From: David Gibson <david@gibson.dropbear.id.au>
To: Stefano Brivio <sbrivio@redhat.com>
Cc: Anshu Kumari <anskuma@redhat.com>,
passt-dev@passt.top, Laurent Vivier <lvivier@redhat.com>
Subject: Re: [PATCH v1] tcp: Handle errors from tcp_send_flag()
Date: Tue, 21 Apr 2026 14:23:29 +1000 [thread overview]
Message-ID: <aeb7wQ_6yrHxXvjz@zatzit> (raw)
In-Reply-To: <20260421014059.4dccee9e@elisabeth>
[-- Attachment #1: Type: text/plain, Size: 13753 bytes --]
On Tue, Apr 21, 2026 at 01:41:03AM +0200, Stefano Brivio wrote:
> On Mon, 20 Apr 2026 12:47:58 +1000
> David Gibson <david@gibson.dropbear.id.au> wrote:
>
> > On Wed, Apr 15, 2026 at 09:38:28PM +0200, Stefano Brivio wrote:
> > > Nit: v1 in the subject tag is not necessary (not harmful either): if
> > > there are no version tags, it's implicit we're talking about version 1.
> > >
> > > On Fri, 10 Apr 2026 13:25:39 +0530
> > > Anshu Kumari <anskuma@redhat.com> wrote:
> > >
> > > > tcp_send_flag() can return error codes from tcp_prepare_flags()

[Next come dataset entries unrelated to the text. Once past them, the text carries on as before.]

Each row is followed by its class number.
[ 13  26 -46  21 -14  19 -16  25   6  18  10  28  23 -22  -3 -36 -10 -18
  14 -30 -42 -12  33 -20  38  -5   4  41  53  17  -4  11 -33  72  28  22
  -1  -6 -23] : 10
[-23   3  19 -36 -39 -26   3  36  35  -9 -37  -6   0  34   4  36 -18   3
 -43  36 -37  -3 -13  49  38  -7 -54  26   2 -29 -24  56  19 -22 -15  22
  57   2 -22] : 6
[  4  10 -39  11 -48  -1   2  10  17  23  -2  49  32   7  -8 -27 -19 -25
  14 -18 -22  23  22 -24  24  13  21  51  75  21  -9  16 -14  75  19  20
  17  -6  -1] : 1
[-24   5   1 -32 -36 -33   5  46  26 -10 -69 -14  -3  22   5  36 -18  -7
 -64  47 -30  -5 -23  50  42 -14 -57  30  -4 -25 -14  45  36 -39 -18  18
  56  11 -15] : 0
[ -7  18 -29  20 -30  28  12  29   2   4  -5  -3   6 -24 -12  -5  10 -28
 -21 -24 -46   4  38 -21  30  23 -33  51  31  23  -2  -1 -21  36  13 -14
  22  -9  -4] : 0
[ -9  30 -16   0 -31   8   0   7  -5   8  -3   9  34   5  -6 -34 -23 -12
 -26   1 -41  11  14 -12  43  16 -18  52  34  23  -2  24 -30  46  -2   3
  29  -7 -18] : 4
[  0 -13 -20  24 -34  40 -17  18   1  16   0  26  14   6 -31 -27 -21 -31
 -40 -31 -40  -1  14   9  37  15 -46  45  48  33 -35   5 -19  81  23  12
  22  -3   5] : 3
[-49  22   8 -47 -59 -10   8  48   5  -5 -30  20  10   8   2  15  -6  13
 -33  40 -60  -4   0  42  46 -22 -32  23  10   4 -15  57  21   2 -22  32
  35 -15 -28] : 8
[  0  20  11 -35 -49   4 -23  51  10 -31 -23 -48   4   6  -9 -10  21  21
 -73  59 -88 -32  48   7  63  23 -23  25  -8 -18  27  62  44 -32  -3   5
  33 -13 -18] : 11
[ -36   39  -20  -40  -76    7   13   34   44  -17  -28   24   24   -6
  -33   69  -10   37  -56  -21 -114  -66   12    9   86   19  -18  -20
    7   10  -38   14  -19  -44   31    8   56  -40  -30] : 5
[-14  -5  -6 -14  -8 -57 -11  34  52  -1 -25 -17   5  16   2  71 -32   0
 -62   9 -93 -42   1  71  79 -21 -37  31  -6 -47  17  23  -2 -75  21  34
  56   8 -20] : 5
[-57  -9   3 -43 -32 -14 -12  49  18 -13 -50 -17 -26  15 -16  32  -4  -8
 -56  41 -52  -5 -12  47  42 -19 -47  18  -4 -25 -30  33  45 -25 -22  33
  59  -1 -11] : 3
[ 21  17 -15  15  61  18 -29  13 -22 -11 -46  -8  51 -10  93 -22 -15 -23
   3 -23  28 -30   7 -50  10  43  24  14  58   0 -15   0 -40  37  47 -10
 -16  24 -16] : 8
[-21   8   3 -35 -50 -24   4  31  48  -1 -39  -7   1  23 -12  44 -24   8
 -47  39 -44  -5 -21  27  24  -9 -51  25   2 -31 -31  50  31 -29 -22  14
  64   7 -18] : 6
[-12  16  13 -32 -20 -26  -8  31  20 -20 -26 -12   2  17  -7  66 -18   7
 -63  32 -57 -13 -11  48  57  -7 -65  29 -19 -13 -20  42  16 -35  -9  14
  49  -1 -15] : 11
[-19  16   3 -41 -25 -20  -7  40  25 -14 -37 -19   2   7  -2  44  -4  11
 -40  43 -58  -8   6  28  42  -4 -52  24  -2 -14  -4  43  37 -37 -23  12
  54   3 -28] : 11
[-26   2  14 -44 -71 -29 -16  27  16 -14 -36 -12   9  19   5  51 -33   5
 -29  45 -50 -24 -29  36  29  -9 -37   6   3 -13 -22  57  34 -14   1  20
  57   9   7] : 3
[ 22  14 -36  24  36  11 -25  23  25 -14  33  22  30   8  10   1 -40  -9
 -51 -32 -33 -27  21 -11  19 -30 -74  26  28  15  -5   9   7  22  56  -5
  22  46  10] : 7
[ 28  18   1 -10 -39  -9  14  43   8   1 -27 -12  -1 -13  22 -10 -32 -20
 -28 -16 -64 -12  38 -17  13   5  43  -3  31  -7 -33  36 -16  20  56  -1
 -19 -54 -18] : 0
[-25 -24   8 -49 -52 -42 -11  22  34  -8 -40 -29 -13  29 -35  37  -1 -10
 -60  62 -58 -12 -14  58  50  -6 -38  53 -20 -33   6  39  23 -26 -24  25
  72  17  -9] : 5
[-32  37  13 -60 -67  -6  14  19  15 -33 -35  11  18  32 -19  48 -33  24
 -46  38 -62 -14 -33  25  30  -3 -50   3  14   9 -27  83  19  -3  15  12
  47  -2 -17] : 4
[ -6  13 -17  -7 -15  23 -20  15  -5   4  -6   8  18 -15   9 -55   0 -27
 -29 -10 -31   5  50 -30  41  26  -1  37  27  27  -8  15 -26  68   6  -5
  15 -21 -17] : 8
[-15  15   8 -52 -39 -28  -5  37  29   4 -38  -5   9  12  -8  32   6  -7
 -56  30 -46 -13 -15  51  44 -13 -56  19 -14 -12 -34  33  25 -19 -16  35
  47  -5 -30] : 10
[  9  23   5  10  -2 -28 -42  42  47  13 -25 -42  40  19  26  38 -34  13
 -49  27 -89 -33 -13  30  70  -5 -31   3  27 -62  -1  57  21 -57   0  59
  30  16 -15] : 2
[ 13   0 -42  30  -3   3  -9  26  36  17  -4  -4  42  17  -8  -8 -27 -24
  -2 -19 -48  13   2  -3  41  28 -23  50  56  -8 -17  27 -22  10  36  20
  31   1  -6] : 2
[-45  11  -4 -47 -43 -20  15  37  21  -9 -41   9  12  13   7  22 -17  12
 -51  40 -50 -10 -10  55  31 -15 -51  43  -8   0 -13  47  27 -41 -11  10
  64   0 -17] : 8
[ 10   3 -40  14   6  14 -20  24  -6  17   3  12  37   0   7 -27 -15 -40
 -17 -27 -23  14  23 -32  14  18   6  40  67  -3 -11  -2 -10  72  20  25
   3   8 -10] : 1
[ 24  -8 -28  29 -19  11 -21  17  14  21 -10 -19  42  28  -3 -37 -16 -32
 -22   3 -52  -6  12  -4  31  41 -21  67  59  -4 -17  18 -26  46  35   6
  26  12   0] : 2
[-10  -8 -32  -3 -18  -1 -17  10  14   7 -25   6  28   9  -4 -13  -8 -37
 -31 -15 -51   4  35   7  29  28 -52  62  34  12  -8   1 -10  39  36   0
  67 -10  -4] : 8
[ 12   4 -24  26  15   2 -25  10  14  15   1  -1  37   5  20 -28 -11 -23
 -22 -36 -37   1  33   2  48  21  -1  49  39  -8   4  -7 -34  16  33  12
  18 -16  -6] : 8
[ 10  -2 -21  21  -8  42 -27  -2  -4  21 -43   1  33   3 -10 -45 -11 -37
 -69  -9 -69  18  18 -25  30  49 -14  39  53   9 -40   4 -22  68   2  14
  26 -31  -9] : 8
[ 35   2 -11   9  69  31 -50  34  -5 -20   2  -9  18  42  -1 -39  24 -90
 -38 -54  41  34  12 -10  66  60 -51 -19   5  28 -45 -15 -36  47 -13   0
 -25 -37 -38] : 9
[ -2  42  30 -25 -68 -26 -13  42  26  -4 -33 -36  24  42   4  27   9  -2
 -54  49 -53 -20   0  10  88  46 -15   4  -4 -13 -32  61  -8 -29 -17  24
  21 -31 -16] : 2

> > > > failing TCP_INFO, or from failure to collect buffers on the
> > > > vhost-user path. These errors indicate the connection requires
> > > > resetting.
> > > >
> > > > Most callers of tcp_send_flag() were ignoring the error code and
> > > > carrying on as if nothing was wrong. Check the return value at
> > > > each call site and handle the error appropriately:
> > > > - in tcp_data_from_tap(), return -1 so the caller resets
> > > > - in tcp_tap_handler(), goto reset
> > > > - in tcp_timer_handler()/tcp_sock_handler()/tcp_conn_from_sock_finish(),
> > > > call tcp_rst() and return
> > > > - in tcp_tap_conn_from_sock(), set CLOSING flag (flow not yet active)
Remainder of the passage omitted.